Technology tracks workers, raises privacy concerns

Advanced technological tools are beginning to make it possible to measure and monitor employees as never before, with the promise of fundamentally changing how we work -- along with raising concerns about privacy and the specter of unchecked surveillance in the workplace.

Through these new means, companies have found that workers are more productive if they have more social interaction. So a bank's call center introduced a shared 15-minute coffee break, and a pharmaceutical company replaced coffee-makers used by a few marketing workers with a larger cafe area. The result? Increased sales and less turnover.

Yet the prospect of fine-grained, digital monitoring of workers' behavior worries privacy advocates. Companies, they say, have few legal obligations other than informing employees.

"Whether this kind of monitoring is effective or not, it's a concern," said Lee Tien, a senior staff lawyer at the Electronic Frontier Foundation in San Francisco.

When Jim Sullivan began working as a waiter at a Dallas restaurant a few years ago, he was being watched -- not by the prying eyes of a human boss but by intelligent software.

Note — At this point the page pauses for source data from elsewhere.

Each row is a point. Any point is a mix of the corners, with weights that add up to 1. It lies inside the corners' shape when no weight is negative. Say inside or outside, and name the corners with a negative weight.
(in the rows, 128 means zero)

Corners:
(1): [215 203 123]
(2): [108 141 175]
(3): [89 138 62]
(4): [171 131 138]
Points:
[146 171 142] => outside (4)
[175 180 111] => inside
[150 140 133] => inside
[130 139 119] => inside
[165 135 135] => inside
[183 178 98] => outside (2)
[159 136 133] => inside
[103 144 74] => inside

Corners:
(1): [130 101 83 244 138 33]
(2): [107 95 60 145 130 143]
(3): [129 73 146 76 99 89]
(4): [191 79 113 125 182 86]
(5): [133 158 144 97 68 148]
(6): [120 144 78 55 168 131]
(7): [69 119 152 181 101 116]
Points:
[105 116 97 128 122 109] => outside (4)
[95 117 138 159 111 114] => inside
[132 107 83 117 145 114] => outside (7)
[146 122 104 66 118 140] => outside (1, 7)
[116 132 119 110 93 128] => outside (4)

Corners:
(1): [84 126 118 137 132 166 141 123 150 101 115]
(2): [216 134 125 169 134 115 147 89 132 116 144]
(3): [122 106 67 68 121 106 125 131 181 172 123]
(4): [124 187 128 110 133 73 173 144 96 155 157]
(5): [112 70 163 83 155 122 136 76 153 142 76]
(6): [131 131 106 103 111 155 120 131 164 223 167]
(7): [93 108 153 100 169 114 96 110 175 130 150]
(8): [76 76 172 122 107 125 149 99 157 83 152]
(9): [112 81 141 134 154 142 145 119 117 116 163]
(10): [169 159 85 102 86 135 103 119 97 129 146]
(11): [105 83 180 120 145 116 141 167 136 113 122]
(12): [249 155 133 137 141 175 158 101 131 93 174]
Points:
[126 127 134 107 130 130 145 123 139 105 131] => outside (2, 6, 9)
[147 122 132 113 137 120 135 117 139 135 151] => outside (1)
[95 128 125 122 113 119 129 150 143 130 147] => outside (5, 9, 12)
[141 107 128 93 108 125 148 130 115 149 151] => outside (1, 2, 7)
[151 124 119 113 120 126 130 98 135 128 158] => outside (1, 11)

Corners:
(1): [113 94 152 75 106 79 205 158 104 132 170 95 119 143]
(2): [118 161 99 135 158 140 149 137 107 119 72 138 206 128]
(3): [152 167 151 120 184 129 96 143 86 192 110 120 136 95]
(4): [123 182 160 139 211 116 134 176 149 148 152 121 148 154]
(5): [137 197 154 73 82 111 52 140 78 128 165 149 154 157]
(6): [141 125 58 171 134 35 117 158 137 145 121 104 181 151]
(7): [196 116 143 201 106 89 100 72 177 128 67 217 111 199]
(8): [148 82 147 64 71 123 114 141 144 49 45 165 196 92]
(9): [130 113 198 46 85 88 182 75 145 121 130 132 171 113]
(10): [122 90 134 43 111 146 140 119 135 63 184 177 117 112]
(11): [132 205 100 171 168 127 96 131 112 80 111 160 125 66]
(12): [76 136 137 124 146 165 127 120 140 143 118 86 86 115]
(13): [87 97 168 137 150 142 90 101 111 128 118 161 128 164]
(14): [104 134 151 53 53 141 118 184 111 134 125 169 161 76]
(15): [190 102 120 249 61 127 129 142 171 141 115 110 151 113]
Points:
[149 70 153 102 66 92 207 128 189 123 117 121 163 137] => outside (3, 5, 11, 13)
[137 136 140 110 124 112 126 143 129 116 119 150 163 125] => outside (12)
[125 150 140 127 147 116 127 138 125 123 126 137 145 125] => inside
[122 106 138 166 115 107 174 119 159 141 118 119 129 137] => outside (3, 5, 8, 10)
[151 128 133 130 95 110 117 131 118 124 89 151 172 116] => outside (4, 10, 12)
[127 135 136 100 118 128 117 128 122 111 134 149 141 129] => inside
[117 118 132 138 114 105 131 139 138 135 117 122 160 158] => outside (3, 10, 11)
[125 131 155 86 123 118 125 147 110 150 135 119 155 126] => outside (7, 11)
[132 119 143 98 114 117 129 135 128 122 130 144 146 130] => outside (11)

Corners:
(1): [138 155 107 88 137 127 95 94 119 155 123 125 126 119 133 132 114 145 102 96]
(2): [136 191 86 138 108 121 132 160 119 132 132 101 61 129 152 180 89 106 150 130]
(3): [138 96 135 76 85 158 132 137 129 127 112 109 111 62 146 132 67 154 101 172]
(4): [134 139 142 145 143 124 144 127 136 138 85 97 126 125 155 127 110 136 111 156]
(5): [120 95 138 124 126 106 151 110 107 133 134 143 140 132 136 114 173 94 122 107]
(6): [140 122 144 67 121 117 96 125 126 135 135 103 140 119 127 114 76 119 150 157]
(7): [157 115 117 76 115 139 101 135 119 118 119 102 126 94 75 101 95 148 145 76]
(8): [143 157 109 142 123 133 84 153 145 105 109 135 32 101 162 118 107 138 158 159]
(9): [119 100 132 129 128 155 128 116 107 87 145 122 127 108 44 135 138 137 130 150]
(10): [92 85 215 150 104 137 110 65 111 157 147 138 107 122 151 109 104 147 78 131]
(11): [140 99 172 152 117 114 93 171 99 112 93 234 115 104 154 104 71 137 112 159]
(12): [111 175 83 104 117 127 187 75 170 167 134 137 142 131 119 123 89 131 135 156]
(13): [90 114 103 152 147 89 107 133 120 138 136 100 146 89 149 100 146 137 141 144]
(14): [129 99 102 127 146 134 109 121 124 120 131 122 146 135 155 110 96 146 101 103]
(15): [123 119 112 97 60 93 120 105 121 103 119 125 136 138 139 149 160 144 151 119]
(16): [128 126 144 111 162 150 102 161 144 141 82 211 133 132 144 108 115 156 130 70]
(17): [145 153 96 83 148 124 100 143 207 152 110 186 90 167 126 121 230 144 49 7]
(18): [147 127 109 134 146 156 94 145 150 148 110 103 149 131 101 143 92 102 136 131]
(19): [147 132 89 119 131 118 126 136 121 168 148 121 134 154 104 119 196 127 136 131]
(20): [157 200 94 138 145 143 189 127 167 150 141 96 161 105 108 149 116 118 135 101]
(21): [123 143 112 146 89 137 113 155 104 69 106 114 129 136 151 105 158 108 140 108]
Points:
[136 147 125 131 134 140 113 143 137 125 113 129 110 110 142 134 93 135 115 125] => outside (5, 7, 12, 15, 19)
[123 105 137 134 138 132 114 122 130 136 121 146 131 115 126 122 145 146 102 121] => outside (2, 6, 7, 12, 21)
[133 120 130 122 114 132 117 134 116 122 121 119 123 105 134 124 103 134 132 137] => outside (12, 17)
[136 140 110 108 130 133 120 129 138 146 123 114 117 116 134 122 113 132 121 116] => outside (9, 11, 15)
[126 128 120 107 119 139 104 112 139 135 118 123 114 118 116 121 140 148 113 112] => outside (2, 5, 6, 11, 14, 20)

Corners:
(1): [131 115 128 147 129 144 140 116 126 137 155 133 87 137 154 158 142 145 130 126]
(2): [114 210 131 138 118 140 142 129 135 94 100 136 118 113 119 104 85 132 120 126]
(3): [109 249 193 84 121 145 146 146 131 120 138 73 106 128 137 129 114 158 124 181]
(4): [111 123 164 118 124 146 79 150 142 125 114 123 108 139 163 124 103 84 130 125]
(5): [202 134 164 157 72 149 144 126 105 107 126 108 120 118 72 118 127 150 174 142]
(6): [160 114 121 122 139 152 93 142 135 130 136 127 116 146 155 140 145 103 148 127]
(7): [118 116 123 91 123 119 142 155 143 147 120 132 130 131 134 111 98 148 166 134]
(8): [142 96 121 149 132 160 70 175 135 128 119 109 112 131 143 131 90 146 150 139]
(9): [117 113 123 145 81 65 122 121 136 136 149 141 136 111 140 134 111 157 130 162]
(10): [147 123 131 148 115 62 135 115 155 142 149 130 105 130 114 122 126 157 133 120]
(11): [150 107 101 148 121 93 142 111 135 144 102 126 116 113 151 158 141 139 140 131]
(12): [159 129 128 105 127 145 93 119 109 130 125 124 121 144 139 135 143 164 126 133]
(13): [108 148 122 147 85 127 155 120 113 111 126 115 119 160 100 183 133 151 112 117]
(14): [154 111 150 157 116 90 160 120 155 130 150 146 114 117 162 133 98 111 103 129]
(15): [126 127 125 124 125 156 120 166 140 64 82 124 131 111 93 118 136 129 127 144]
(16): [126 152 119 134 116 109 131 179 100 144 134 141 139 121 106 111 134 146 131 136]
(17): [139 101 125 161 77 110 162 112 147 146 135 130 139 150 153 118 130 124 115 135]
(18): [135 114 106 144 130 147 119 155 131 126 133 126 20 144 159 142 116 105 150 117]
(19): [136 123 107 133 135 135 127 121 130 145 132 125 134 122 37 138 98 157 144 137]
(20): [122 138 136 146 122 114 145 112 84 118 150 105 134 173 155 115 127 124 131 140]
(21): [122 142 106 103 96 148 108 129 90 87 143 83 131 125 136 102 117 142 136 115]
Points:
[136 121 130 138 110 110 134 132 131 139 137 123 115 130 133 135 117 136 140 136] => outside (2, 12, 15)
[129 136 125 128 110 130 125 135 122 118 129 112 118 130 128 126 121 137 139 133] => outside (12, 14)
[138 134 128 129 119 142 136 136 131 123 121 124 105 130 129 134 123 126 135 128] => outside (8, 9, 10, 20)
[127 154 138 121 118 133 123 140 123 121 129 111 114 132 127 130 120 142 137 141] => outside (14, 17)
[135 126 130 134 118 125 126 138 135 128 124 129 114 131 130 133 120 136 135 136] => outside (21)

The digital sentinel, he was told, tracked every waiter, every ticket, and every dish and drink, looking for patterns that might suggest employee theft. But that torrent of detailed information, parsed another way, cast a computer-generated spotlight on the most productive workers.

Sullivan's data shone brightly. And when his employer opened a fourth restaurant in the Dallas area in 2012, Sullivan was named the manager -- a winner in the increasingly quantified world of work.

Still, even people involved in the workplace analytics business say rules governing privacy are needed.

Ben Waber is chief executive of Sociometric Solutions, a startup firm that grew out of his doctoral research at MIT's Human Dynamics Laboratory, which conducts research in the new technologies.

Sociometric Solutions advises companies using sensor-rich ID badges worn by employees. These sociometric badges, equipped with two microphones, a location sensor and an accelerometer, monitor the communications behavior of individuals -- tone of voice, posture and body language, as well as who spoke to whom for how long.

Sociometric Solutions is already working with 20 companies in the banking, technology, pharmaceutical and health care industries, involving thousands of employees. The workers must opt in to have their data collected.

Waber's company signs a contract with each employee guaranteeing that no individual data is given to the employer, only aggregate statistics, and that no conversations are recorded.

"Privacy policy," Waber said, "is going to have to deal with the workplace and not just the consumer issues."

The payoff for well-designed workplace monitoring, Waber said, can be significant. The underlying theme of human dynamics research is that people are social learners, so arranging work to increase productive face-to-face communication yields measurable benefits.

For example, the company studied workers in Bank of America call centers and observed that those in tightknit communications groups were more productive and less likely to quit. To increase social communication, the shared 15-minute coffee break was introduced to the daily routine. Afterward, call-handling productivity increased more than 10 percent and turnover declined nearly 70 percent, Waber said.

Bryan Koop, a commercial office developer who has worked with Sociometric Solutions, points to the potential for more scientifically designed work environments. There are current fashions in office design, he said, that are assumed to increase worker productivity, like stationing workers at communal bench-style tables and constructing work cubicles with lower dividers.

"We don't know if those tactics work," Koop said. "What we're starting to see is the ability to quantitatively measure things instead of just going by intuition."

Digital tools for workplace surveillance, said Lamar Pierce, an associate professor at Olin Business School at Washington University in St. Louis, can be simplistically viewed as either good or bad.

"The real challenge for all of us," he said, "is what is the right level and in what context is it being done."

Pierce was a co-author of a research paper published last year that examined the effect of the monitoring software used in restaurants, such as the one in Dallas where Sullivan works, on employee behavior.

The researchers studied the data on all transactions and patterns suggesting theft, before and after the software was installed, at 392 restaurants in 39 states. The savings from the theft alerts themselves were modest, at $108 a week per restaurant. More startling, revenue increased an average of $2,982 a week at each restaurant, about 7 percent, a sizable gain in the low-margin restaurant industry.

Servers, knowing they were being monitored, pushed customers to have that dessert or a second beer, which resulted in the increased revenue for the restaurant and tips for themselves.